On 06/12/2016 10:45 PM, Monty Taylor wrote:
> On 06/11/2016 10:13 PM, Robert Collins wrote:
>> On 12 June 2016 at 11:31, Thomas Goirand <zigo at debian.org> wrote:
>>> On 06/11/2016 05:02 AM, Robert Collins wrote:
>> ...
>>> Then keystone.conf ends up installed in /usr/etc/keystone when setup.py
>>> install is used. With this configuration, it would be installed
>>> correctly within a venv.
>>
>> Except that noone uses 'setup.py install' - *except* for rpm and dpkg
>> packagers. Everyone else uses pip, and pip won't pass new options.
>> Worse, pip creates wheels and then installs the wheels, and until PEP
>> 491 [1] is finalised and implemented, wheels won't change their
>> behaviour.
>>
>>> If instead we have:
>>> [files]
>>> data_files =
>>>     /etc/keystone/keystone.conf = etc/keystone.conf.sample
>>>
>>> [ notice the leading / for the destination... ]
>>>
>>> Then keystone.conf gets installed on the root of the filesystem instead
>>> of properly be installed within the venv. Though it's installed properly
>>> for distributions in /etc/keystone.
>>>
>>> To address this problem, Julien Danjou attempted to add a --sysconfdir
>>> option in PBR. Though it was rejected by Robert, who wrote in the code
>>> review that it should be addressed within setuptools or disutils.
>>
>> Not should. Must be. A local change to pbr won't solve the problem,
>> except for the very narrow case of package creators (who already have
>> excellent tools - its a single one-line file to fix it on Debian, and
>> I presume roughly the same on RPM distributions). It certainly won't
>> solve it for virtual envs.
>>
>>> If I got the above facts wrong, feel free to let everyone know. Now, my
>>> reply to Robert...
>>> === End of context ===
>>>
>>> Robert,
>>>
>>> I do not agree that we *must* wait until politics are discussed and a
>>
>> I'm going to quote what I said back in February - 4 months ago: "Ok,
>> so here's where I got to:
>>
>> - wheel doesn't support or understand /etc per se
>> - setuptools and distutils disagree on the meaning of data files paths
>> - wheel takes the distutils value today
>> - pep 491, which seems moribund, is an attempt to explicitly support
>> sysconf dir's like /etc, and thats what is needed in general.
>>
>> I think the way forward to get this available as a sensible,
>> supportable feature is to discuss it on the distutils-sig list, and
>> that community can help figure out a design, including the backwards
>> compat implications."
>>
>> I don't -2 lightly, and I did considerable research into this patch
>> before leaving the -2 in place.
>>
>> With regards to politics and consensus in the upstream packaging
>> community - well, it would move faster if folk who are distro folk and
>> thus want to see the mess sorted were collaborating there: its been 4
>> months since Julien's original patch and no discussion has taken
>> place, nor has anyone volunteered in that community to do the work.
>> Its not super hard, and I'd be happy to guide anyone interested in
>> reviving PEP 491 (or drafting an alternative).
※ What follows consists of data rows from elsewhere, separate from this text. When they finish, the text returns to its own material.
The rows below come in pairs that one turn or mirror swaps. Which row does each named row swap with?
The rows were stretched afterwards, more along some directions than others.
Lamo: [  0.1  -6.7 -27.9  -2.7  13.6  16.0  -9.0  -2.5  15.6 -33.0 -18.2 -18.7
  -9.3  -3.1 -11.9  15.5   6.2]
bebun: [ -1.0  -9.2 -30.7  -4.1  13.5  16.5 -12.5   1.3  23.9 -38.7 -14.2 -18.4
  -9.5 -10.9  -6.9  14.2   1.5]
rad: [  6.0  16.6  20.4  -3.1 -25.5  -3.4 -18.6   2.2  -5.9  25.7  -1.7   6.6
  10.1   3.7  11.3  -7.6  -8.4]
kozek: [  0.7 -16.3  -4.9 -10.9   3.3   5.0  -6.5  -2.6   0.0  -5.4  16.2   0.1
  -0.2  -7.8  16.1  12.4  17.0]
Remoz: [ 14.5  11.5  28.1  19.7  10.0  -0.5  13.8  -1.1 -18.1  25.4  -3.0   7.7
 -10.6   6.7   4.2 -14.4  11.3]
moro: [  3.3  -7.0  18.4 -13.2   3.2  -5.7  -7.3  -6.9  -3.3   8.8  13.4   2.6
   5.5   3.3  13.3   4.2   9.5]
duba: [-21.7   5.2  -0.1  -2.1  -6.7 -11.2  -2.9  11.6  20.7  -5.1 -23.5 -13.4
  11.0  -6.8  -8.1   1.9   4.6]
tomi: [  3.9   2.7 -29.9  -5.5   1.7  14.5  -9.7   6.7  17.5 -28.6 -12.2 -14.2
  -6.2  -7.7 -15.3   2.0 -12.5]
liv: [ -1.4  -5.6 -22.7  -0.1   6.7  18.5 -21.9   0.9  15.9 -37.9 -19.9 -18.3
  -0.9  -7.1  -6.4  10.8   4.6]
kolo: [ 12.5  -5.6   8.7   3.5   8.8   7.0 -12.9  -3.3  -3.3  -2.1  21.0  13.6
  -8.6  -8.6  10.9  -4.3   1.6]
biben: [ -1.6  -3.2 -18.0  -2.6   7.2  11.5 -16.7   2.6  19.3 -29.7 -15.3 -13.8
  -8.3  -5.1  -7.1  15.4  -6.4]
Fitab: [-17.8   4.3 -11.0   0.5  -5.9  -6.1  12.8  13.2  20.8  -5.8 -13.2  -5.8
   6.8 -11.4 -15.1  -5.0 -10.6]
gef: [ 22.1  11.2  20.1  -0.2   8.9   0.8  21.4  -6.4 -22.3  26.0  -0.6  -0.4
 -12.2  20.8  -1.4  -8.8  -2.1]
Ledof: [  2.0   3.4  11.8 -12.8  -7.5  -2.8 -27.9  -0.6 -14.9   3.3   0.9  -4.7
   9.7 -11.9  16.3   4.9   7.5]
Pima: [-18.4   4.8  -6.2   2.2  -7.2  -7.3  13.3  12.5  18.3  -9.2  -9.2  -3.9
  12.8 -10.2 -16.5  -9.6  -8.7]
mebop: [-23.6  11.9  -1.2  -0.5 -19.5 -14.1   7.6   9.7   5.7   4.4 -20.0  -5.1
   9.2  -4.3 -19.3  -4.6  -1.0]
Nis: [-21.1  10.7   4.8   3.6 -14.5 -10.8   4.5  13.0  10.6   1.9 -19.9  -4.0
  14.2  -4.7 -15.3  -8.0 -10.4]
Giv: [-20.7   3.9  -6.6   0.1  -9.2  -8.4   8.1  11.5  20.6  -2.7  -9.5  -2.1
  14.5  -9.6 -17.2  -2.4 -10.1]
Rup: [  9.2  24.4  27.8   9.0 -16.4  -6.1  -0.1  -7.6 -31.3  36.0 -29.0  -3.8
  -5.7  23.5   6.6  -8.2  17.1]
netar: [ 16.3   8.9  17.4   0.3   3.4  -2.2  29.8   1.8 -21.3  34.8   1.1   1.4
 -20.3  15.8   3.8   0.5  -9.1]
Nurot: [ 21.9  14.8  16.9  19.3  12.3   9.4   8.8  -7.8 -27.7  17.3  -2.0   6.1
  -5.1  21.0   1.8 -10.5  11.1]
Pib: [ -0.9 -14.5   4.4  -8.0  -5.9  -7.6 -10.0  -0.3   3.3   4.6   3.9  10.9
   7.8  -4.6   4.6   3.7  14.3]
dofir: [ 18.0   7.1  29.9  -4.6   7.5  -4.3  12.4  -3.8 -18.3  37.1 -19.1  -9.7
 -11.3  16.7   1.0  -7.7  -1.9]
puso: [ -0.1 -12.9   1.0 -17.7  -5.4  -3.5 -11.6  -4.4  -5.6   3.9   8.1   0.8
   8.7 -10.8   4.9  -7.6   5.1]
Fot: [  3.4  -8.6 -21.7  -4.7  17.4  17.3 -13.4  -0.4  22.9 -38.9 -13.7 -19.8
 -10.7  -3.7  -5.8  15.3   0.4]
nedus: [ 18.1   7.2  19.5   3.8   0.8  -7.6  22.1  -2.2 -22.5  34.8 -15.6   7.7
 -18.1  23.3  -9.5  -5.0  -0.4]
bazi: [ -1.6   2.2  29.5  -1.1   0.8 -11.9 -12.4  -7.0 -14.6  18.0  12.6  15.4
   3.0  12.1  13.2   2.7   5.5]
dosam: [  3.0   2.0  21.1  -6.0  -9.7  -5.5 -14.5  -1.3  -3.9  17.8  13.8  12.6
   9.1  10.8   1.2  -6.9 -10.8]
geze: [  1.7   0.0   7.9  -8.1  -5.7  -3.6 -17.4  -3.5 -29.6   1.0   5.5   1.8
   8.4   5.3  15.4   9.2   6.1]
zab: [  3.4  -1.9  18.9   4.1  -5.1  -7.3 -11.8  -8.4 -15.4   8.8  12.5  11.8
  17.4  -4.0  10.0  -0.4   7.3]
kabat: [ 17.4   7.6   8.3  14.8   3.6  -7.7  24.1 -11.0 -19.6  27.4 -18.5   3.6
 -14.5  17.9 -12.9  -4.0   7.3]
Fim: [-18.7   7.7 -10.3   8.7  -9.8  -4.4   7.8  12.0  13.3  -9.4 -17.9  -5.5
  13.9 -10.9 -16.2  -7.1   0.6]
remub: [ 12.7   9.3  22.2  14.0   6.6   2.9   1.5 -10.1 -23.0  18.6 -18.5  -7.0
  -0.6  26.1  -0.4  -7.6  26.9]
kidat: [  7.2  20.4  35.9   5.0  -4.3 -13.3   9.3   2.9 -37.2  37.2 -16.0  -3.0
   3.8  22.5  10.7   2.2   0.4]
dige: [  3.6   1.4 -21.6  -3.8   2.3  18.2 -20.0   6.9  27.1 -28.1 -16.6 -19.5
  -0.2  -9.8 -10.3  13.0  -3.0]
lozo: [ 21.4  16.5  34.0  17.8   6.3  -6.7  16.7 -13.9 -41.4  33.6 -12.9   2.3
  -8.8  23.5   1.1  -3.3   7.1]
noni: [  1.0 -10.2  -0.6   1.0  -4.5  -9.3  -5.6  -5.9   9.2   5.2   4.4  10.5
   8.9  -7.5  -0.2   3.5   7.7]
Zaz: [ 10.8  28.9  34.1   2.2  -9.3 -12.4  10.5   4.1 -36.8  43.0 -17.1  -3.6
  -2.2   9.8   2.6 -11.1  -6.9]

geze pairs with kidat
Rup pairs with rad
Lamo pairs with Giv
Remoz pairs with kolo
Zaz pairs with Ledof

What I'm not interested
>> in doing is adding an ineffective hack to pbr which we'll have to
>> maintain for an extended period, which isn't actually in pbr's domain
>> (pbr exists to prevent duplication amongst OpenStack projects and
>> provide solid and sane policy, not to replace wheel and setuptools).
>> I'm sorry if that sounds like a hard line, but we had an ongoing
>> series of bugs in pbr - the gift that keeps on giving - from the
>> previous attempts to work around defects upstream of pbr rather than
>> fixing those defects directly, which is a much better strategy : less
>> cost, less technical debt, benefits the entire community, gets better
>> outcomes.
> 
> I'm going to have to second what Robert says here.
> 
> Also - I would like to add the following.
> 
> Having pip or setup.py install install a config file is at best a
> strange thing to want, as it does not have the mechanisms to deal with
> templating in values, or dealing with conflicts with locally changed
> file values on upgrades.
> 
> Consider the case where a person does "pip install keystone" to install
> keystone.
> 
> If that command installs keystone.conf into /etc/keystone - there is
> _NO_ way that that config file will have any useful values. The user
> will then edit the file to add the values into the file that need to be
> added. Then, the user will, at a later point in time do "pip install -U
> keystone" to upgrade the keystone installation.
> 
> What does pip do? Does it overwrite /etc/keystone/keystone.conf? What
> about the user's values? Does it NOT overwrite
> /etc/keystone/keystone.conf? Why not?
> 
> This is, btw, why dpkg and rpm and friends exist. It's their job.
> 
> Now, you might argue, there are files, such as the paste config files
> which are configs that the software needs to install to be useful.
> 
> I will call hogwash on that. That we install files such as that which
> are actually code has been a deployer nightmare since day one, and the
> solution is not to make pip smarter, it's to stop installing such files.
> 
> NOW - if it's quite literally a file that just exists better as a file
> and not direct python code - that's fine - just put it into the package
> itself and then load it either by relative paths from the package or via
> pkg_resources. For instance, one could put paste.conf into
> /usr/local/lib/python2.7/site-packages/keystone/paste.ini instead of
> into etc.
> 
> Which is my way of saying:
> 
> - If it's a file that one expects the user to edit, having pip/setup.py
> install it is a bad idea
> - If it's a file that one does NOT expect the user to edit, put it into
> the package.
> 
> There is, of course, a class of files that meet neither condition:
> manpages. Yup. Manpage handling is bong. But we already have as much
> special casing in pbr as I think is reasonable to do the best we can
> with manpages. That best is crappy anyway, which brings us back to
> Robert's point about fixing things in distutils/setuptools.
> 
> But seriously - figuring out _why_ we want pip to be able to deal with
> config files I think would be much better served by reducing the amount
> of boilerplate config we expect users to plop down. No amount of code in
> pbr is going to help that problem.
> 
> Monty

I proposed to use the --install-layout=deb parameter, so that *ONLY*
distros would be affected. But this was also rejected. Could you explain
why it would be a bad idea?

Also, I fail to understand why it's ok to have "python setup.py install"
to install things in etc/ in the case of a virtualenv, but you think
it's forbidden to fix the silly /usr/etc path when called by packaging.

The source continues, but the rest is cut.